Teenagers in England will be receiving new 9-1 grades in many of their GCSE subjects this year, following major exam reforms.

GCSEs in England have undergone sweeping changes as part of education reforms that began under the coalition government.

These changes are now being felt in schools and colleges across the country, with one of the biggest being a new grading system.

So, what is the new grading system?

– Traditional A* to G grades have been replaced with a 9 to 1 system, with 9 the highest mark.

– English and maths GCSEs – core subjects taken by all teenagers – were the first to move to the new system, with numerical grades awarded for these courses for the first time last summer.

Why was the grading system changed?

– The move is part of a wider reform of exams which has seen a complete overhaul of the content and structure of GCSEs.

– Schools and colleges have been teaching these new GCSEs for the last two to three years, and it is only now that grades are starting to be awarded.

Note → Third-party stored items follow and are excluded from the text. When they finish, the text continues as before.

Rows are points. A path goes straight from each point to the next, and from the last back to the first. The post is the endless flat space through its rows: a point in 2 columns, a line in 3, a plane in 4, and so on, so that a path can go around it. How many times does the path go around the post? Going back the other way cancels.

Post (2 x 3):
[[ 18  48  -2]
 [-49 -30  17]]
Path (18 x 3):
[[-15   9  50]
 [ 51  51  -6]
 [-17 -35 -34]
 [-43 -13  -4]
 [-41  17  -2]
 [-51 -32 -10]
 [ -5  -7   5]
 [ 16 -24  49]
 [-13  41  49]
 [-58  35 -24]
 [-12  15 -14]
 [-55  25  16]
 [-39  50  61]
 [ 54  34  38]
 [ 28  35  36]
 [-18  72  31]
 [ 18  78 -24]
 [-95 -29  44]]
Times around: 0

Post (10 x 11):
[[ 14  64 -20  17 -15  21  19 -12   1  14 -31]
 [-10   4  23 -41 -56  39  51 -13   6  -8 -19]
 [-27 -17  16  23   5 -16 -12   0 -63  49  16]
 [-40 -50 -11   8  39  21 -15  35  14 -27  35]
 [ 95  -5 -30 -14   9 -14  11  41 -57  -9  58]
 [-50  46  10  10 -51  18  49 -24  36 -32  -6]
 [  3  -2  10   2  24  21  -5   7 -38  41  60]
 [ 44 -22  35   4  23  15  55   6  -2 -10  45]
 [-12  27  10 -10 -10 -19 -11 -15 -10  40   5]
 [-18 -12  -5  25   0  21 -35 -23 -11  26  20]]
Path (21 x 11):
[[  9 -57   8  11  -2  31 -20  -2 -19  21  13]
 [ 65  40  -1   7   1 -17  22   9   4  33 -26]
 [ 88  21 -47   4   5 -14  34  16 -20   6   0]
 [-16  35 -35   4 -34   7  -5 -48 -25  27  44]
 [-18 -21   5 -28   3  21  18  -6 -34  54  17]
 [-14 -34  -5 -13 -28  17  26   7   3  23  44]
 [ 19  -2 -50 -20 -20   7   2  59 -66  46  14]
 [ -7 -11 -10 -68 -65  -6  50 -22   1  -9  -1]
 [ 13   0  -1 -69  16  46   0 -18 -26  33   1]
 [-11  27  11  20  22  52 -21 -16 -34  21 -28]
 [ 30  10  19  12  -1  68  -4  31  -5   4  36]
 [-21   3  40  -2   9  -2   2  27   6  -2  67]
 [ -2 -24  37 -17  16   2   0  12 -42  -6  73]
 [ -2   7 -21  -3  34  48  31   0 -33  -1  44]
 [  6  33  10 -44   5   0  18  12 -32  -9  36]
 [-36  10  33  25  -7  42  -8  20 -70  21 -10]
 [ 11 -24   0 -41  -2  25 -28  28 -35  34  -4]
 [  8  67 -17  -2 -20 -14 -31  -1 -49  15  10]
 [-22  25   1 -30  21  69   8 -19  25   5 -21]
 [-57   1 -13   6 -56   0  23  -7 -44  -1 -15]
 [ 60  22 -30 -15  47  47 -41  -9  29  70 -14]]
Times around: 0

Post (17 x 18):
[[ 49 -51  21 -18   6  21  -8 -27   1   8   2 -10 -15  -6  -4 -22  -3 -24]
 [-19  19  36 -23  59  -7 -17 -72   8  37  12  51 -17 -20   4  11  57  -8]
 [  4   1  19   8  -4 -24 -38 -48  13  20  23 -15  -1  16   5 -27  21 -36]
 [-20  22  37   4  78  11 -15  12  22 -35  -2  11   9   5  11  38 -18  -9]
 [ 38  34  19 -24  10 -40 -27  -1 -12 -30  34  52  15 -19 -64 -14  -7 -19]
 [ 27  22   7 -13 -26 -31   8  22   6 -18  13  39  29 -21 -24 -20  -2 -26]
 [ -4   8  28 -62  26 -29  -6 -48   1  19  31  14 -12 -57  -8 -28   3  15]
 [-24  -4   8  -4  -4  13  30 -32  53 -23  69  46 -17 -44 -35 -32  -6 -41]
 [ -8 -10  54 -48   0   7  13  21  -6  14  28   1  -6 -10  -8  27  -7  24]
 [ 10  14  -1 -15  17   8 -19   4 -14 -63 -33 -50  20   0 -28  -2   0 -26]
 [ 12  -8  36 -51 -15  45  45  25  -3   2  36  68  38   9 -34  -5 -40  -9]
 [-23  19  19 -34  28 -15  44  37 -17  22 -29  30   0  19 -18  12 -30  -7]
 [  6 -18 -15  11  16  37  -3 -14  34   6  -2 -62   7 -14 -35   3   3  43]
 [ 19 -53  36   6 -38 -58  15 -27  37  36  21 -23  59  -2 -42  20 -27  13]
 [ 18 -12  11 -12  10 -18  -6  -6 -16  21 -10 -15  40 -20 -27 -17   8 -63]
 [ 10 -32  46 -13 -19 -24   2  21 -42   8   9  45  17  -9 -31 -49 -21  19]
 [ -8  -7  14  -2 -19 -31  -5  -5 -35  28 -14  26  23  -4   3   3 -28 -23]]
Path (26 x 18):
[[  9 -16  15 -24  18  -1 -21 -18  -5  20  32  33  -7  -9 -38 -26 -32 -33]
 [ -9  -9   9 -33 -19  -4  12  -7  11 -18  26 -24 -15  -6 -17  -3  24 -18]
 [-24 -41  16  15  39  31  40   0  24  -2  64   8 -12 -50  -3   6   1   5]
 [-14  -4  50 -20  27 -12   8 -34 -13 -21 -12 -22  18 -25   3  42  11  15]
 [  8   8  40   8  14  49 -37 -18   9  16  15 -32  -1 -33 -13  16   7  26]
 [-26  32  69 -29  30 -18  -8  24  16 -26  38  55  15 -25 -10 -20  10 -29]
 [ 58 -48   0 -20  -8 -41   9 -11  20  40  16  40  16 -45 -50  -4 -29 -11]
 [ -1   8 -11  -3  -8 -50   0  15  12   7 -18  33   7  -6  40   7  -4   0]
 [  1   5  20  -5 -16 -50   1  12 -17  38  47  40  29 -38 -13 -34   1  -8]
 [-32  65  -5 -50  16 -43  15 -36  25 -42  38  29  24   9 -22 -18 -23 -31]
 [ 31 -38  16 -10   4  -5  41  28  17   7 -27  11   5  35 -14   9 -19  -9]
 [ 36   0   3 -13  36 -35   0  15   2 -29   8   1  26  -7   1  -1 -22 -28]
 [ 40 -33  18 -31  32  -2  13 -23 -28 -10 -17 -77 -22   5 -38 -10 -16  38]
 [ 33  21  23 -24  22 -14  22 -11  -1   1  -9  44  14 -28  16  -1   3  23]
 [ 22   5 -10 -36   4 -53  31  -7 -14   8   4  14  11   5  -1 -28 -14 -15]
 [-35  -8  47 -15 -22  10  14  56 -11  -7  23  17  39  35   7  -8  -4 -46]
 [ 30 -13  33 -51  12 -28 -10  25   0  40 -35  16   3  37  11  51  -4  -6]
 [-27  36  26 -95   4 -24   4   6  -1 -10  14 -25   4 -27 -56 -27 -48 -10]
 [ 30  -5  37 -24 -22  -5   9   2   8  -2  -4 -53  37  -5 -53  -9  29 -14]
 [  7  25  43  -3  24 -59  18 -28   5  29  24  93  -7 -10 -18 -26  22 -35]
 [ 44  11 -17 -13  42  19 -21 -21 -28 -32 -29  43 -17 -25  21  25 -11  21]
 [  9 -60  14 -15  58  20 -11  -9 -23  -5  22 -13 -37  33 -81 -29 -11  -6]
 [ 31 -17 -13  11  -9 -33   2 -66  34  15  67 -31 -28 -31 -36 -11  26 -28]
 [ 37  25   4 -23  10 -20 -12 -54 -27  -8  42  -1 -47 -54 -32 -32  12  25]
 [-16   4  68  -4  33  33 -12 -26 -30   5  27  47   2  -5 -30  -4 -11 -35]
 [-23 -28  39 -46 -15 -10  40 -32   0 -20 -20  29  27 -17 -19 -29 -36  -4]]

– The new courses feature much less coursework than the old GCSE qualifications, and modular courses, which saw pupils sit papers throughout their studies, have been scrapped in favour of “linear” GCSEs in which pupils take all of their exams at the end of the two-year course.

– The new grading system is meant to clearly distinguish new courses from the old qualifications.

There have been concerns raised that the system may be confusing, for example to parents, or businesses presented with potential job candidates with different types of grades.

What are your views? Do you think the ABC grading system is more understandable or can you get your head around the new numbers?

Is the ABC grading easier to comprehend than 9-1?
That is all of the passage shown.